Legal Malpractice, Bad-Faith Case Moved From Phila. to Dauphin
A firm's reference on its website to an office in Exton, Pa., accommodating "its clients in Philadelphia and the surrounding Delaware Valley" does not show that the firm had enough business in the city to keep a legal malpractice case in Philadelphia courts, the Superior Court has ruled.
In the decision, which upholds a Philadelphia Court of Common Pleas ruling transferring the case to the Dauphin County Court of Common Pleas, the court decided that the website reference and the firm's "infrequent" business in Philadelphia were insufficient to overrule the transfer.
Writing the memorandum opinion in Schriner v. Latsha Davis Yohe & McKenna, Judge Jacqueline O. Shogan relied on the state Supreme Court's 1990 decision in Purcell v. Bryn Mawr Hospital, holding that advertisements in a Philadelphia phonebook and newspaper were not sufficient to require Philadelphia venue.
"The same sort of advertisement appearing on an Internet website is not treated any differently," she said. "The trial court's determination that appellees have not regularly conducted business in Philadelphia County is supported by the record."
In a separate ruling involving matters stemming from the same toxic tort, the Superior Court further found that the case against several insurers was likewise properly moved to Dauphin County from Philadelphia.
Judges Susan Peikes Gantman and William H. Platt joined the opinion. Platt wrote the memorandum opinion for the decision in Schriner v. One Beacon Insurance, the case against the insurance carriers.

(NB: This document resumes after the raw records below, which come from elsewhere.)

Below are the code and all the weights of a small trained network. Each question names an input and a target symbol and asks about switching units off, where a switched-off unit gives its printed mean instead of its output.

import numpy as np


def w(rows, s, z=0):
    codes = np.array(rows[::2]) - 128.0
    scale = np.full(codes.shape[1], s)
    scale[-1] = z or s
    return codes * scale


def norm(h):
    return h / np.sqrt((h * h).mean(-1, keepdims=True) + 1e-5)


def f(y):
    return np.maximum(y, 0)


def softmax(a):
    e = np.exp(a - a.max(-1, keepdims=True))
    return e / e.sum(-1, keepdims=True)


def log_softmax(a):
    a = a - a.max(-1, keepdims=True)
    return a - np.log(np.exp(a).sum(-1, keepdims=True))


def net(x, mask):
    ids = ['ΔΘΛΞαβεζημτφψ'.index(c) for c in x.split()]
    T = len(ids)
    res = E[ids] + P[:T]
    u = 0
    for l in range(2):
        r = norm(res)
        for j in range(2):
            rows = slice(2 * j, 2 * j + 2)
            q, k, v = (r @ M[l][rows].T for M in (Q, K, V))
            z = softmax(np.where(np.tri(T) > 0, q @ k.T / 2**0.5, -1e9)) @ v
            o = O[l][rows]
            res = res + np.where(mask[u + j], z, o[:, -1]) @ o[:, :-1]
        u += 2
        y = f(norm(res) @ A[l][:, :-1].T + A[l][:, -1])
        res = res + np.where(mask[u : u + 16], y, B[l][:, -1]) @ B[l][:, :-1]
        u += 16
    return log_softmax(norm(res)[-1] @ U[:, :-1].T + U[:, -1])


Q, K, V, O, A, B = {}, {}, {}, {}, {}, {}
E = w([
[113,110,107,120,146,191,142,136],'Δ',
[91,108,80,165,142,186,74,172],'Θ',
[109,125,94,70,130,181,73,163],'Λ',
[70,164,132,115,122,154,154,173],'Ξ',
[185,84,129,47,150,149,109,124],'α',
[131,182,95,151,126,119,51,110],'β',
[86,154,129,141,128,107,55,186],'ε',
[81,114,142,59,183,78,176,134],'ζ',
[177,154,74,59,96,84,81,136],'η',
[86,219,112,72,99,123,171,65],'μ',
[150,171,254,153,151,106,146,99],'τ',
[149,113,130,169,155,119,236,49],'φ',
[187,154,138,224,100,20,185,172],'ψ',
],0.003)
P = w([
[162,190,142,12,226,173,94,152],'0',
[175,201,109,164,168,199,173,254],'1',
[103,214,83,85,246,110,82,131],'2',
[153,140,134,167,96,155,185,194],'3',
[77,164,94,69,192,63,59,76],'4',
[137,101,152,167,61,115,183,147],'5',
[47,116,110,102,141,31,39,37],'6',
[119,43,168,164,10,80,182,94],'7',
[44,49,137,78,93,4,71,18],'8',
],0.002)
Q[0] = w([
[133,144,127,115,138,143,132,123],'L0H0',
[78,104,107,98,134,94,91,98],'L0H0',
[169,95,123,132,138,253,118,184],'L0H1',
[175,121,100,147,129,115,112,180],'L0H1',
],0.0047)
K[0] = w([
[148,123,142,128,133,144,139,131],'L0H0',
[91,108,177,139,97,100,180,71],'L0H0',
[155,161,114,116,135,253,149,226],'L0H1',
[201,130,125,175,135,111,157,195],'L0H1',
],0.0045)
V[0] = w([
[107,131,32,169,147,150,182,92],'L0H0',
[88,128,137,39,171,67,130,24],'L0H0',
[124,135,20,39,102,183,6,208],'L0H1',
[165,123,136,95,128,143,87,77],'L0H1',
],0.0015)
O[0] = w([
[75,150,185,158,101,84,136,136,139],'L0H0',
[106,148,106,81,227,58,124,157,254],'L0H0',
[175,3,183,72,73,78,97,95,202],'L0H1',
[189,123,133,66,128,122,127,119,133],'L0H1',
],0.0019,0.00062)
A[0] = w([
[174,190,103,169,47,165,88,152,114],'L0N0',
[38,127,159,74,189,129,172,111,64],'L0N1',
[169,170,118,191,97,133,65,77,52],'L0N2',
[141,62,140,225,132,98,111,227,5],'L0N3',
[123,147,118,154,159,143,66,91,131],'L0N4',
[140,138,144,93,126,53,85,143,91],'L0N5',
[104,87,175,92,107,211,132,149,134],'L0N6',
[38,153,123,175,105,101,123,170,148],'L0N7',
[120,83,93,133,166,60,103,121,81],'L0N8',
[227,79,122,127,91,88,161,156,28],'L0N9',
[175,128,158,157,157,164,180,178,29],'L0N10',
[114,72,60,99,139,179,100,113,65],'L0N11',
[176,103,172,134,122,116,138,118,90],'L0N12',
[111,142,155,133,105,117,208,159,103],'L0N13',
[213,137,150,37,122,129,182,125,132],'L0N14',
[167,2,117,139,98,233,125,145,84],'L0N15',
],0.0034,0.0024)
B[0] = w([
[47,49,113,81,105,153,141,159,192],'L0N0',
[167,96,98,187,122,121,41,169,251],'L0N1',
[99,45,133,43,136,179,147,185,143],'L0N2',
[30,185,144,182,72,156,33,107,165],'L0N3',
[139,92,133,90,150,112,185,156,198],'L0N4',
[111,76,122,138,140,184,164,125,210],'L0N5',
[206,205,129,144,125,97,107,141,181],'L0N6',
[196,112,137,30,131,127,121,105,250],'L0N7',
[132,129,161,94,126,184,128,164,184],'L0N8',
[130,134,26,197,180,116,45,115,148],'L0N9',
[232,161,112,112,116,164,172,173,160],'L0N10',
[146,185,168,81,101,66,112,161,163],'L0N11',
[133,125,112,123,159,109,79,120,148],'L0N12',
[147,142,146,34,122,115,182,139,211],'L0N13',
[27,141,98,202,157,125,122,162,234],'L0N14',
[252,198,120,146,174,174,85,104,179],'L0N15',
],0.0031,0.0017)
Q[1] = w([
[67,32,134,23,150,56,16,80],'L1H0',
[108,225,139,100,240,61,88,93],'L1H0',
[183,211,118,250,131,242,168,156],'L1H1',
[149,98,138,143,1,200,161,181],'L1H1',
],0.007)
K[1] = w([
[97,88,145,143,85,42,126,50],'L1H0',
[153,150,138,200,122,68,180,91],'L1H0',
[157,193,108,121,155,184,131,190],'L1H1',
[104,110,107,75,167,254,106,146],'L1H1',
],0.0072)
V[1] = w([
[119,163,39,96,73,142,147,49],'L1H0',
[137,40,76,168,149,107,161,103],'L1H0',
[126,100,46,91,121,122,98,172],'L1H1',
[155,148,99,147,95,2,128,172],'L1H1',
],0.0039)
O[1] = w([
[134,194,182,152,165,211,165,147,115],'L1H0',
[167,139,44,137,184,177,92,171,4],'L1H0',
[127,58,130,133,91,193,169,157,205],'L1H1',
[123,169,103,108,143,100,209,253,159],'L1H1',
],0.0043,0.0018)
A[1] = w([
[179,155,172,152,116,149,38,100,92],'L1N0',
[75,114,116,138,90,188,40,75,92],'L1N1',
[75,152,169,180,86,136,67,167,44],'L1N2',
[49,156,188,107,211,184,145,144,2],'L1N3',
[120,160,112,128,187,69,87,86,110],'L1N4',
[176,146,101,253,81,154,128,110,104],'L1N5',
[140,64,134,129,75,111,178,104,161],'L1N6',
[70,140,45,110,78,135,130,107,151],'L1N7',
[99,190,78,140,180,98,130,121,77],'L1N8',
[122,165,133,179,76,157,166,201,121],'L1N9',
[150,180,58,180,223,140,42,99,29],'L1N10',
[185,159,146,122,110,136,131,164,60],'L1N11',
[135,219,158,132,114,122,116,122,135],'L1N12',
[202,144,186,167,139,142,149,112,45],'L1N13',
[82,107,106,79,141,120,63,136,130],'L1N14',
[194,142,143,195,80,110,92,165,142],'L1N15',
],0.0048,0.0034)
B[1] = w([
[64,134,19,125,98,161,187,165,169],'L1N0',
[169,174,140,127,166,63,209,154,179],'L1N1',
[89,207,133,185,120,182,169,153,150],'L1N2',
[14,132,125,33,149,97,168,45,184],'L1N3',
[139,173,64,122,66,134,110,101,221],'L1N4',
[168,165,97,107,160,128,188,53,162],'L1N5',
[126,201,146,133,174,166,123,155,238],'L1N6',
[113,81,162,161,180,132,117,111,215],'L1N7',
[177,107,153,106,108,120,93,211,203],'L1N8',
[142,118,98,138,141,60,86,50,197],'L1N9',
[124,220,195,110,255,245,3,145,194],'L1N10',
[133,116,147,118,78,146,81,126,149],'L1N11',
[143,53,135,163,142,143,146,136,218],'L1N12',
[121,61,203,150,164,81,106,121,150],'L1N13',
[157,145,138,212,103,140,148,92,250],'L1N14',
[57,98,131,85,119,127,74,103,178],'L1N15',
],0.0044,0.0026)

Both cases stem from a toxic tort claim litigated in Dauphin County. Plaintiffs Michael and Robin Schriner alleged that they were exposed to toxic mold in a property they rented in Dauphin County.

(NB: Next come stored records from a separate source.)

Here is a tiny trained network, its code and every weight. The questions are about switching its units off for an input and a target symbol, where a switched-off unit gives its printed mean instead of its output.

import numpy as np


def w(rows, s, z=0):
    codes = np.array(rows[::2]) - 128.0
    scale = np.full(codes.shape[1], s)
    scale[-1] = z or s
    return codes * scale


def f(y):
    return np.maximum(y, 0)


def softmax(a):
    e = np.exp(a - a.max(-1, keepdims=True))
    return e / e.sum(-1, keepdims=True)


def log_softmax(a):
    a = a - a.max(-1, keepdims=True)
    return a - np.log(np.exp(a).sum(-1, keepdims=True))


def net(x, mask):
    ids = ['αβδεζηθμξπστψω'.index(c) for c in x.split()]
    T = len(ids)
    res = E[ids] + P[:T]
    u = 0
    for l in range(2):
        q, k, v = (res @ M[l].T for M in (Q, K, V))
        z = softmax(np.where(np.tri(T) > 0, q @ k.T / 3**0.5, -1e9)) @ v
        res = res + np.where(mask[u], z, O[l][:, -1]) @ O[l][:, :-1]
        u += 1
        y = f(res @ A[l][:, :-1].T + A[l][:, -1])
        res = res + np.where(mask[u : u + 16], y, B[l][:, -1]) @ B[l][:, :-1]
        u += 16
    return log_softmax(res[-1] @ U[:, :-1].T + U[:, -1])


Q, K, V, O, A, B = {}, {}, {}, {}, {}, {}
E = w([
[126,141,36],'α',
[39,128,94],'β',
[113,105,197],'δ',
[66,116,184],'ε',
[104,133,7],'ζ',
[57,169,146],'η',
[127,84,120],'θ',
[130,163,141],'μ',
[157,110,83],'ξ',
[99,149,163],'π',
[153,116,159],'σ',
[82,68,65],'τ',
[85,104,41],'ψ',
[24,93,133],'ω',
],0.017)
P = w([
[138,201,142],'0',
[2,118,142],'1',
[142,192,134],'2',
[62,84,141],'3',
[146,179,126],'4',
[98,63,140],'5',
[148,171,121],'6',
[127,48,142],'7',
[149,166,117],'8',
[144,40,143],'9',
[150,161,114],'10',
],0.02)
Q[0] = w([
[28,147,254],'0.h0',
[121,165,152],'0.h0',
[73,34,163],'0.h0',
],0.0054)
K[0] = w([
[121,252,239],'0.h0',
[180,108,155],'0.h0',
[51,181,9],'0.h0',
],0.0048)
V[0] = w([
[157,213,3],'0.h0',
[141,138,120],'0.h0',
[106,228,207],'0.h0',
],0.0043)
O[0] = w([
[107,255,75,252],'0.h0',
[114,149,116,100],'0.h0',
[147,106,75,174],'0.h0',
],0.006,0.0012)
A[0] = w([
[99,77,221,79],'0.n0',
[41,155,168,199],'0.n1',
[222,164,83,93],'0.n2',
[184,183,49,120],'0.n3',
[143,244,205,1],'0.n4',
[114,157,2,77],'0.n5',
[80,37,18,79],'0.n6',
[190,202,49,157],'0.n7',
[52,91,154,62],'0.n8',
[150,165,249,188],'0.n9',
[73,163,44,193],'0.n10',
[44,70,69,25],'0.n11',
[170,181,39,57],'0.n12',
[158,23,82,9],'0.n13',
[188,182,168,179],'0.n14',
[193,247,212,94],'0.n15',
],0.0096,0.0062)
B[0] = w([
[127,159,162,165],'0.n0',
[28,101,110,224],'0.n1',
[139,221,118,154],'0.n2',
[165,145,184,182],'0.n3',
[133,100,3,144],'0.n4',
[129,89,189,201],'0.n5',
[161,124,171,226],'0.n6',
[120,244,213,201],'0.n7',
[251,138,114,179],'0.n8',
[103,46,54,168],'0.n9',
[51,121,168,254],'0.n10',
[158,170,103,196],'0.n11',
[186,183,189,166],'0.n12',
[54,102,180,154],'0.n13',
[137,158,76,161],'0.n14',
[169,116,2,161],'0.n15',
],0.0084,0.0091)
Q[1] = w([
[8,116,169],'1.h0',
[181,175,45],'1.h0',
[2,141,66],'1.h0',
],0.0047)
K[1] = w([
[242,20,254],'1.h0',
[186,140,35],'1.h0',
[152,8,195],'1.h0',
],0.0052)
V[1] = w([
[70,181,109],'1.h0',
[100,103,191],'1.h0',
[157,253,153],'1.h0',
],0.0049)
O[1] = w([
[122,2,143,252],'1.h0',
[136,116,79,195],'1.h0',
[151,70,184,205],'1.h0',
],0.0038,0.0045)
A[1] = w([
[111,181,79,8],'1.n0',
[40,97,111,191],'1.n1',
[19,63,71,82],'1.n2',
[169,61,29,26],'1.n3',
[248,156,158,106],'1.n4',
[139,45,133,133],'1.n5',
[161,121,218,130],'1.n6',
[140,58,102,166],'1.n7',
[188,151,155,166],'1.n8',
[241,162,165,56],'1.n9',
[2,140,245,163],'1.n10',
[95,209,117,55],'1.n11',
[228,113,77,85],'1.n12',
[103,143,85,39],'1.n13',
[112,92,202,54],'1.n14',
[128,120,28,139],'1.n15',
],0.011)
B[1] = w([
[189,215,96,132],'1.n0',
[123,80,130,204],'1.n1',
[85,233,147,189],'1.n2',
[97,5,102,134],'1.n3',
[50,103,132,149],'1.n4',
[134,184,222,153],'1.n5',
[127,145,50,164],'1.n6',
[67,103,178,156],'1.n7',
[114,157,107,153],'1.n8',
[65,101,144,146],'1.n9',
[200,75,146,251],'1.n10',
[151,155,196,148],'1.n11',
[176,111,190,133],'1.n12',
[39,181,86,131],'1.n13',
[131,142,18,145],'1.n14',
[205,118,58,148],'1.n15',
],0.011,0.024)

After the jury awarded $5.1 million for the plaintiffs' allegedly resultant brain damage and breast cancer, several insurance carriers, including One Beacon Insurance Co., sought to intervene in the underlying action and strike the judgment.
The Dauphin County Court of Common Pleas granted the intervention and struck the judgment, and the Schriners then filed suit in Philadelphia against the insurance carriers alleging bad faith, negligence, breach of contract, breach of fiduciary duty and unfair trades, among other things.
The Schriners also filed a separate claim against attorneys Kevin M. McKenna and Mark Morford, and their firm, Latsha Davis Yohe & McKenna, alleging legal malpractice. Although Shogan's opinion did not explain who the attorneys represented, an earlier opinion described the attorneys as representing the property owners.